Les ménages face à une hausse progressive mais durable de leur facture d’eau
Les ménages français doivent s’attendre à une hausse régulière de leur facture d’eau, non pas sous la forme d’un choc brutal immédiat, mais d’une progression continue jusqu’en 2040. D’après l’étude, le renouvellement des infrastructures à un rythme suffisant nécessiterait d’augmenter les tarifs de l’eau potable d’au moins 3,5 % à 6 % par an, tandis que ceux de l’assainissement progresseraient de 3,5 % à 4 % par an.
Cette trajectoire pourrait changer la perception du coût de l’eau dans le budget familial. Aujourd’hui, les ménages consacrent en moyenne environ 1 % de leurs dépenses à l’eau, un niveau souvent jugé modéré par rapport à d’autres services du quotidien, comme la téléphonie. Mais une hausse répétée, année après année, pèsera davantage sur les foyers modestes, les familles nombreuses et les habitants de territoires déjà confrontés à des tarifs élevés.
La difficulté sera donc de concilier vérité des coûts et justice sociale. Certaines collectivités pourraient renforcer les tarifications progressives, les aides ciblées ou les dispositifs de solidarité. Car si l’eau doit financer son propre service, elle reste un besoin vital dont l’accès ne peut dépendre uniquement de la capacité à payer.
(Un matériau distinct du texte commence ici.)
Every row comes from one small tree of marks. Brackets hold a mark, then the marks that hang from it, in alphabetical order. Every link used is in the known rows. Which tree was each row made from?
Known rows
[T [R [H E] J Q]]: -0.39, 1.90, 0.67, -2.84, -0.20, 0.80, 3.97, 0.99, -1.88, 1.48, 2.31, -1.69, 2.80, 1.81, 1.58, -2.19, 0.25, 2.14, 0.95, -1.63
[E [H [R J]]]: 1.54, 0.12, 0.26, -3.35, 0.07, 1.34, 1.68, -0.48, -0.46, 1.13, 3.04, -3.34, 1.53, -0.06, 1.19, 0.22, -0.60, -0.66, 4.22, 1.58
[R J P]: 0.17, -0.47, -1.00, -2.04, -0.44, 0.94, 2.48, -0.86, 0.54, -0.37, 4.37, -2.21, 1.11, -1.14, -0.29, -1.80, 0.93, 2.34, 1.50, 0.11
[T [R H J [Q E]]]: -0.66, 1.62, 0.42, -2.18, 0.32, 1.20, 4.23, 0.83, -1.79, 1.29, 2.32, -1.00, 2.75, 1.88, 1.14, -2.12, 0.21, 2.11, 1.01, -1.55
[Q E [R H]]: 1.23, 0.41, -0.38, -4.29, -0.18, 2.02, 3.46, -0.35, -2.78, 0.44, 3.62, -2.40, 2.30, 0.55, 1.79, -0.58, -1.47, -0.34, 4.51, -0.14
[P [R J]]: 1.21, 0.77, -0.64, -4.17, -0.31, 0.57, 1.95, 0.13, 1.07, -0.32, 3.37, -0.85, 1.41, -0.32, -0.07, -1.61, 1.27, 2.05, 2.93, 0.73
[Q [E H] [R J P T]]: -1.18, -1.63, -0.36, -2.89, 0.06, 3.90, 2.68, -1.57, -0.15, 1.55, 3.17, -3.12, 1.38, -1.86, -1.29, 0.62, -0.43, 0.10, 3.53, 0.76
[T [R P]]: 1.41, 0.23, -2.33, -3.77, 0.01, 0.58, 2.33, -0.61, -1.29, -1.50, 5.49, -0.18, 2.98, -0.34, 0.39, -0.06, 1.98, 3.18, 0.31, -1.89
[R H J P [Q E]]: -2.69, -0.59, 1.01, -0.83, 0.40, 2.08, 4.40, -0.10, -1.51, 1.47, 2.45, -2.32, 2.14, 0.34, -0.12, -2.75, -0.10, 1.93, 1.75, -2.14
[H [R J P [Q E]]]: -0.33, -0.17, 0.20, -2.72, 1.33, 2.86, 2.49, -0.89, -1.24, 2.03, 3.45, -2.98, 0.75, -0.90, 0.15, -1.60, 0.44, 0.56, 2.49, -0.49
[R J]: 1.53, 0.88, -0.65, -2.64, -0.96, 0.20, 2.66, -0.18, 0.74, -0.51, 3.70, -2.50, 0.87, -0.06, 1.08, -1.90, 0.30, 1.53, 2.28, 1.43
[H E]: 2.26, 1.14, -1.82, -4.86, -2.10, 0.97, 2.86, -0.07, -0.62, -0.73, 3.49, -3.48, 1.86, 0.18, 2.88, -0.13, -0.08, 1.46, 3.25, 0.17
[P [R H Q]]: -0.16, 0.45, 0.85, -4.08, 0.68, 0.03, 3.13, 0.59, -1.93, -0.35, 2.93, 0.01, 2.74, 1.05, 0.47, -2.15, 0.87, 1.89, 2.92, -2.35
[T [R H J]]: 0.86, 1.48, -0.15, -2.52, -0.38, 0.04, 3.25, 0.34, -0.77, 0.12, 3.74, -0.48, 2.66, 1.29, 0.67, -1.74, 0.60, 2.34, 1.07, -0.65
[E [Q R]]: 2.06, 0.19, -1.02, -4.80, 0.64, 1.12, 2.34, 0.08, -2.25, 0.57, 3.35, -3.12, 2.31, 0.45, 1.61, 0.67, -0.61, -0.05, 3.80, 0.84
[E Q]: 1.70, 0.16, -1.70, -4.12, -0.47, 0.42, 2.62, 0.33, -0.93, -0.34, 2.84, -3.02, 2.39, 0.87, 1.90, 0.79, -0.02, 1.43, 3.05, -0.01
[Q [E [H [R J P T]]]]: -0.34, -1.23, -0.66, -3.20, -0.12, 3.58, 2.24, -1.61, 0.30, 1.44, 2.97, -3.31, 1.26, -1.35, -0.44, 1.10, -0.03, 0.38, 3.73, 0.26
[T [R J P Q]]: -0.55, 0.55, -0.37, -2.09, 1.05, 0.71, 2.91, 0.06, -1.12, 0.23, 4.11, -0.67, 2.32, -0.04, -0.34, -1.98, 1.88, 2.99, -0.66, -1.68
[R [H E] J P T]: -1.77, -1.09, 0.40, -2.11, -1.55, 2.31, 3.60, -1.39, 0.76, 0.76, 3.17, -2.46, 1.21, -1.04, -1.24, -1.57, 0.78, 2.59, 1.80, -1.34
[T [R Q]]: 1.50, 1.73, -1.02, -3.74, 0.51, -0.30, 2.95, 0.52, -2.04, -1.03, 4.16, -0.60, 2.61, 1.09, 1.67, -1.19, 1.36, 2.34, 0.49, -1.60

Write each row's tree
-1.43, -1.73, -0.65, -3.64, -1.22, 2.43, 3.48, -1.05, -0.92, 0.71, 2.67, -2.78, 2.67, -0.27, -0.48, 0.73, 0.56, 2.47, 2.55, -2.61 => [R [H [E Q]] P T]
-1.14, -1.59, 0.75, -2.66, 0.95, 2.23, 2.94, -1.06, -1.14, 2.00, 2.98, -2.36, 1.81, -0.53, -1.59, -0.47, 0.03, 0.87, 2.71, -0.45 => [E [Q [R H J P T]]]
-2.91, -1.31, 1.86, -0.54, 0.51, 1.12, 3.97, -1.08, -0.20, 0.58, 3.29, -1.20, 0.96, -0.57, -2.08, -3.34, 1.21, 2.60, 0.57, -2.41 => [R H J P Q T]
1.60, -0.51, -0.57, -4.61, 0.68, 1.62, 1.66, -0.11, -2.00, 1.54, 2.01, -3.92, 2.94, 0.92, 1.77, 2.66, -0.80, -0.67, 4.86, 0.39 => [E [H R] Q]
-3.34, -1.24, 1.18, -0.82, 0.16, 2.52, 4.41, -1.07, -0.23, 1.21, 2.47, -1.77, 1.08, -0.58, -1.68, -2.61, 0.64, 2.35, 1.23, -2.37 => [R H J P [Q E] T]
-1.14, -1.44, 1.17, -2.17, 1.31, 2.16, 2.07, -1.41, -0.54, 1.47, 3.16, -2.69, 0.97, -1.21, -1.16, -0.47, 0.62, 0.28, 2.48, -0.59 => [E [H [R J P Q T]]]
-1.60, -0.21, 0.46, -3.52, 0.25, 2.40, 2.88, -0.07, 1.00, 1.01, 1.31, -1.56, 1.43, -0.32, -1.04, -0.86, 0.95, 1.64, 3.13, -0.32 => [P [R J [Q [E H]] T]]
-0.04, -1.00, -0.44, -4.34, 0.01, 3.74, 1.96, -1.43, 0.30, 2.93, 2.51, -4.30, 0.74, -1.52, -0.65, 0.82, 0.72, 0.92, 2.92, 0.23 => [H [E Q] [R J P T]]
0.24, 0.79, 0.39, -4.26, -1.09, 1.41, 2.93, 0.55, 0.12, 1.06, 2.21, -1.56, 2.27, 0.60, 0.55, -1.66, 0.31, 1.92, 3.77, -0.29 => [P [R [H E] J]]
0.48, -1.57, -0.72, -4.09, 1.10, 2.25, 1.42, -0.56, -2.18, 1.69, 2.65, -3.59, 3.31, -0.13, 0.67, 2.79, -0.23, -0.09, 4.29, -0.57 => [E [H [R P]] Q]
0.11, -0.99, -0.14, -2.88, 0.53, 1.92, 2.26, -1.94, 0.14, 0.29, 5.09, -1.88, 0.12, -2.27, -1.86, -1.58, 0.83, 1.00, 1.94, 0.69 => [Q [R J P T]]
-1.47, -1.15, -1.04, -2.76, -0.08, 2.24, 3.47, -1.39, -0.47, -0.72, 3.70, -1.78, 1.02, -1.26, -0.61, -0.97, 1.35, 2.50, 1.22, -2.37 => [R P [Q E] T]
0.64, 0.45, -1.55, -2.59, 0.07, 0.92, 2.41, -0.41, -0.16, -0.31, 4.85, -0.62, 2.29, -0.49, -0.36, -1.04, 1.84, 3.24, 0.03, -0.66 => [T [R J P]]
-1.63, 0.37, 1.58, -3.73, -0.28, 1.59, 3.48, 0.08, 0.35, 1.33, 1.62, -1.18, 1.40, 0.23, -0.88, -2.60, 1.10, 2.16, 2.61, -1.46 => [P [R [H E] J Q T]]
-2.29, -0.94, -0.06, -1.56, 0.02, 2.60, 3.59, -1.15, 0.70, 0.57, 3.01, -2.35, 0.31, -1.36, -1.47, -2.07, 1.25, 2.47, 0.81, -1.23 => [R J P [Q E] T]
0.48, -0.39, -0.67, -4.45, 0.21, 3.42, 1.90, -0.59, -0.86, 3.19, 2.45, -4.74, 1.71, -0.76, 0.74, 0.80, 0.02, 0.47, 3.50, 0.40 => [H [E Q] [R J P]]
1.97, 0.60, -1.36, -5.82, -0.65, 2.10, 2.67, 0.31, -2.20, 1.28, 2.52, -4.46, 2.44, 0.49, 2.60, 1.15, -0.95, -0.12, 4.36, 0.76 => [H [E [Q R]]]
-1.91, 0.39, 0.17, -1.69, 0.78, 1.87, 4.10, 0.21, -1.99, 1.27, 3.02, -0.74, 3.09, 0.86, -0.17, -1.92, 0.87, 2.82, 0.26, -2.72 => [T [R H J P [Q E]]]
1.64, -0.50, -0.32, -4.23, -0.07, 1.38, 1.58, -1.44, -0.56, -0.15, 3.71, -2.62, 1.27, -0.58, 0.58, 1.13, 0.05, -0.15, 4.06, 0.31 => [E [H [R T]]]
0.30, 0.13, -0.12, -4.58, 0.39, 0.51, 2.43, -0.41, 0.11, -1.16, 3.53, 0.06, 1.13, -0.50, -0.75, -1.51, 2.04, 2.36, 2.11, -1.54 => [P [R Q T]]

Taxe Gemapi et dette locale au cœur du financement de l’eau
Pour financer le grand cycle de l’eau, les collectivités disposent d’un levier encore partiellement mobilisé : la taxe Gemapi, dédiée à la gestion des milieux aquatiques et à la prévention des inondations. Facultative, elle peut être instaurée par les intercommunalités afin de financer la restauration des cours d’eau, la protection des zones humides, l’entretien des digues ou la réduction des risques liés aux crues.
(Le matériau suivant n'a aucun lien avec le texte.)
Known rows, with every step that occurs
kezotim -> puba -> timev: [ -3  19  -8   9   6   1  17  20   3   1  16  -5   6   1   0   0 -17   0
  10  32   5 -13  11]
puba -> kezotim -> zizu -> fedo -> lezenu: [ 16 -29  23   7 -11 -11 -28  -9  -1 -11  -7 -16  12   2  -4   9  15  -4
  12  17 -23  -4   2]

En 2025, cette taxe s’élevait en moyenne à 9,2 euros par habitant, alors que le plafond autorisé atteint 40 euros. Théoriquement, une montée en puissance de la Gemapi pourrait générer jusqu’à 2,3 milliards d’euros de ressources supplémentaires. Mais cette piste soulève immédiatement une question politique : jusqu’où les contribuables accepteront-ils une hausse de fiscalité locale, même affectée à la protection de l’eau et des territoires ?
L’autre levier est l’endettement local. Les auteurs de l’étude estiment qu’il existe encore des marges de manœuvre, notamment pour financer des investissements de long terme dont les bénéfices s’étaleront sur plusieurs décennies. Reste à maintenir un équilibre prudent : emprunter pour moderniser, oui ; reporter indéfiniment la charge sur les générations futures, non.
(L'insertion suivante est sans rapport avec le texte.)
What can hang from each mark:
D: H
S: Q
M: H
N: B H
F: H T
H: F G N
Q: H S

Every row comes from one small tree of marks. Brackets hold a mark, then the marks that hang from it, in alphabetical order. Every link used is in the known rows. Which tree was each row made from?
Known rows:
[F [H N] T]: 0.72, -6.68, -0.94, 0.92, 0.41, 1.46, -1.04, 1.11, -4.17, 0.77, -0.88, 3.91, 0.52, 0.60, -1.01, -2.89, 1.24, 0.42
[F [H G [N B]] T]: 4.68, -6.33, 0.73, -0.73, 1.33, 1.28, -1.99, 0.82, -7.19, 0.89, -2.42, 5.20, -3.26, -1.44, -0.84, -4.24, 1.06, -0.02
[H F]: 3.10, -5.33, -1.67, 1.73, -0.71, 0.26, -0.65, 0.46, -1.05, 2.85, -1.06, -0.84, 1.88, -0.12, -0.90, -2.59, 0.67, -1.46
[F H]: -0.81, -4.37, -0.08, 2.29, -0.60, 0.14, -1.42, 2.29, -1.41, 0.59, -0.31, -0.40, -0.49, 0.32, -1.09, -1.63, 2.26, -0.21
[H F G [N B]]: 8.06, -5.56, -0.77, -0.66, 0.80, -0.88, -1.96, -0.89, -5.39, 3.82, -1.82, 2.33, -1.95, -2.67, -1.73, -4.27, -1.10, -1.60
[N B H]: 2.96, -5.67, 1.29, -0.99, -1.14, 0.64, -2.09, -0.28, -2.50, 2.67, -2.15, 0.12, -3.90, -2.24, -0.68, -0.89, 1.47, -0.13
[F [H G N] T]: 2.69, -5.17, 0.16, 1.47, 1.93, 0.69, -0.97, 0.61, -5.85, 1.02, -0.63, 4.55, -1.32, -0.68, -0.72, -2.88, 1.29, 0.59
[S [Q [H F]]]: 1.82, -7.71, -1.31, 0.97, 0.93, -0.20, -0.02, -0.76, -1.57, 6.26, -2.21, -2.01, 4.05, -1.35, 0.44, -6.01, 1.27, -1.55
[Q [H F G] S]: 4.05, -7.13, 2.70, 1.45, 1.22, 0.93, 1.07, 0.25, -2.36, 6.90, -2.11, -1.05, -4.10, -2.65, 0.39, -3.90, 1.75, -2.34
[Q H]: 1.32, -5.84, 1.43, 0.96, -0.46, -0.42, 0.75, 0.14, -0.18, 3.30, -0.05, -1.44, -0.87, 0.17, -0.80, -2.72, 1.49, -1.36
[D [H F G [N B]]]: 5.76, -7.24, -1.64, 0.34, 1.43, -0.47, -2.72, 0.20, -4.24, 4.73, -1.98, 2.38, -1.66, -2.86, -1.04, -3.21, 0.72, -1.91
[S [Q H]]: 0.30, -5.51, 0.28, 0.96, 0.72, -0.73, -0.11, -1.26, -0.76, 3.99, -0.36, -1.83, 1.40, -0.21, -0.34, -5.09, 2.10, -0.79
[S [Q [H F G]]]: 3.90, -6.07, 0.03, 1.18, 2.62, -0.68, 0.03, -1.25, -2.98, 6.43, -2.58, -1.63, 2.54, -2.35, 0.57, -6.28, 1.28, -1.73
[D [H G N]]: 2.17, -4.51, -0.28, 2.23, 1.54, -1.68, -1.84, -0.36, -2.48, 2.93, 2.03, 1.59, -1.81, -1.07, -1.51, -0.88, 2.08, -0.69
[F [H G] T]: 1.23, -4.44, 1.06, 1.94, 1.18, 1.52, -0.37, 0.86, -3.73, 0.00, -1.38, 2.31, -0.70, -0.90, 0.19, -3.09, 3.07, 0.44
[D [H F]]: 0.56, -6.99, -2.42, 2.65, -0.25, 0.82, -1.21, 1.43, 0.62, 3.65, -1.01, -0.79, 2.28, -0.65, -0.13, -1.79, 2.32, -1.79
[D [H F N]]: 1.75, -7.67, -3.02, 1.90, 0.69, -0.23, -2.07, 0.81, -1.24, 4.96, 0.15, 1.18, 2.36, -0.61, -1.19, -1.70, 1.13, -1.60
[M H]: 0.10, -6.21, -0.38, 2.51, -2.01, -1.05, -1.20, -0.41, -1.07, 1.21, 1.52, 0.45, 0.62, 0.56, 1.03, -1.49, 0.61, -0.62
[D H]: -1.08, -5.26, -0.91, 2.62, -0.50, 0.30, -1.12, 0.88, 1.05, 1.82, 0.94, -0.98, -0.33, 0.31, -1.00, -0.89, 3.28, -0.82

Which tree is each row?
7.19, -7.99, -0.22, -1.29, 2.43, -1.32, -1.57, -1.73, -6.29, 7.28, -3.12, 1.35, 0.24, -3.41, -0.09, -7.45, -0.75, -1.96
[S [Q [H F G [N B]]]]
4.99, -6.60, -0.82, 0.84, 3.29, -1.56, -0.54, -1.98, -4.91, 7.58, -1.39, 0.39, 2.48, -2.35, -0.35, -6.34, -0.25, -1.31
[S [Q [H F G N]]]
2.08, -9.08, -1.10, 0.23, 1.43, 2.07, 0.74, -1.31, -2.21, 5.33, -3.74, 0.35, 5.25, -0.87, 1.31, -7.18, 1.97, -1.20
[S [Q [H [F T]]]]
4.60, -7.52, -2.53, 0.15, 0.27, 1.77, -0.41, -0.64, -3.69, 2.83, -1.26, 3.84, 2.97, 0.32, -0.87, -3.88, -0.21, -0.90
[H [F T] N]
6.78, -7.41, 1.07, -1.65, 0.93, 3.03, -1.26, -0.92, -5.98, 3.93, -5.28, 2.63, -1.71, -3.82, 1.25, -3.38, 1.74, -0.30
[N B [H [F T] G]]
1.62, -6.45, -0.64, 0.30, 1.26, -1.36, -0.86, -1.80, -2.80, 5.50, 0.55, -0.09, 1.66, -0.41, -1.30, -4.75, 0.33, -0.58
[S [Q [H N]]]
7.19, -8.68, 2.17, -1.10, 0.98, 0.70, -0.46, -0.31, -5.79, 7.73, -3.20, 1.88, -6.39, -3.52, -0.55, -4.96, -0.30, -2.90
[Q [H F G [N B]] S]
6.64, -3.81, 0.68, -0.72, 0.15, -1.15, -2.13, -1.36, -4.85, 1.64, 0.07, 2.34, -4.29, -1.42, -2.46, -3.19, -0.38, -0.86
[H G [N B]]
6.51, -5.98, -1.25, 0.57, 1.75, 1.09, -0.04, -1.16, -5.18, 3.09, -1.20, 4.19, 1.34, -0.99, -0.68, -4.16, 0.06, -0.79
[H [F T] G N]
2.11, -4.02, 0.38, 2.20, 1.55, -1.63, -1.86, 0.94, -4.97, 2.02, 0.84, 2.14, -1.89, -1.04, -1.78, -1.75, 0.69, -0.06
[F [H G N]]
3.08, -8.07, -1.94, 0.36, 1.78, -1.10, -0.63, -1.15, -3.51, 7.45, -1.15, 0.04, 3.81, -1.32, -0.55, -5.97, -0.54, -1.74
[S [Q [H F N]]]
2.54, -5.28, 3.94, 0.94, 0.59, 0.26, 0.88, -0.13, -2.15, 4.57, -0.37, -1.05, -6.36, -1.93, -0.32, -2.72, 2.62, -1.66
[Q [H G] S]
5.14, -6.48, 0.49, 0.65, 1.99, 2.32, 0.01, -0.85, -4.49, 4.11, -3.49, 1.96, 0.33, -2.94, 1.44, -2.34, 2.03, 0.18
[N [H [F T] G]]
3.74, -5.79, 3.14, 0.76, 1.09, -0.67, 0.31, -0.96, -4.07, 5.74, 0.62, 1.04, -6.45, -1.38, -1.20, -2.79, 1.09, -1.30
[Q [H G N] S]
6.79, -8.50, -2.11, -2.04, -0.54, 2.10, -1.06, -0.75, -4.83, 2.85, -3.27, 4.53, 0.64, -0.83, -0.90, -4.81, -0.69, -1.35
[H [F T] [N B]]
6.40, -7.20, -2.25, -0.91, -0.62, -0.37, -2.28, -0.01, -3.99, 3.94, -1.80, 2.37, -0.41, -1.42, -2.29, -3.54, -1.25, -1.80
[H F [N B]]
4.93, -8.74, -1.54, 1.63, 0.86, 0.47, -1.07, -1.57, -6.35, 3.47, -0.99, 5.41, 2.45, -1.26, 1.98, -4.15, -0.94, -0.71
[M [H [F T] G N]]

La France doit investir maintenant pour éviter une crise durable de l’eau
La France entre dans une période décisive : investir rapidement dans l’eau potable, l’assainissement et la préservation des ressources coûtera cher, mais attendre coûtera probablement davantage. Les retards de renouvellement, la dégradation des milieux, les sécheresses répétées et les normes sanitaires renforcées convergent vers un même constat : le modèle actuel de financement atteint ses limites.
L’enjeu dépasse la simple facture. Il touche à la sécurité sanitaire, à l’attractivité des territoires, à l’agriculture, à l’industrie, au tourisme et à la protection de la biodiversité. Une canalisation qui fuit, une station d’épuration dépassée ou une rivière polluée ne sont pas seulement des problèmes techniques ; ce sont des fragilités collectives qui peuvent, à terme, provoquer des tensions locales durables.
Agir maintenant suppose une stratégie lisible : hiérarchiser les investissements, améliorer la connaissance des réseaux, réduire les pertes d’eau, accélérer la dépollution et mieux articuler financements publics, emprunts, fiscalité dédiée et tarification. Les collectivités ne pourront pas porter seules cette transformation sans accompagnement. Mais différer les décisions reviendrait à laisser s’installer une crise lente, plus coûteuse, plus sociale et plus difficile à résoudre.